Known rows, with every step that occurs
nirul -> duvigut -> puli: [-0.24  0.59  0.12 -0.12 -0.03  0.03 -0.06  0.32  0.11 -0.24  0.12 -0.12
 -0.09  0.17 -0.11  0.12 -0.27 -0.25  0.17  0.29  0.34]
ruga -> kevok -> duvigut: [-0.32  0.27 -0.10  0.04 -0.31 -0.04  0.03  0.00 -0.19 -0.32  0.11 -0.34
  0.16  0.08 -0.11 -0.11  0.12 -0.47 -0.16  0.43  0.16]
nirul -> duvigut -> puli -> vebo: [-0.27  0.70 -0.01 -0.26 -0.04  0.04  0.00  0.46 -0.11 -0.20  0.17 -0.09
 -0.06  0.04  0.08  0.15 -0.19 -0.18  0.12  0.30  0.44]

▶ _The task_
Once you reach the line containing "ruga -> kevok", transcribe it and each line after it through the end of the material, exactly and with nothing added.

▶ _Written solution_
ruga -> kevok -> duvigut: [-0.32  0.27 -0.10  0.04 -0.31 -0.04  0.03  0.00 -0.19 -0.32  0.11 -0.34
  0.16  0.08 -0.11 -0.11  0.12 -0.47 -0.16  0.43  0.16]
nirul -> duvigut -> puli -> vebo: [-0.27  0.70 -0.01 -0.26 -0.04  0.04  0.00  0.46 -0.11 -0.20  0.17 -0.09
 -0.06  0.04  0.08  0.15 -0.19 -0.18  0.12  0.30  0.44]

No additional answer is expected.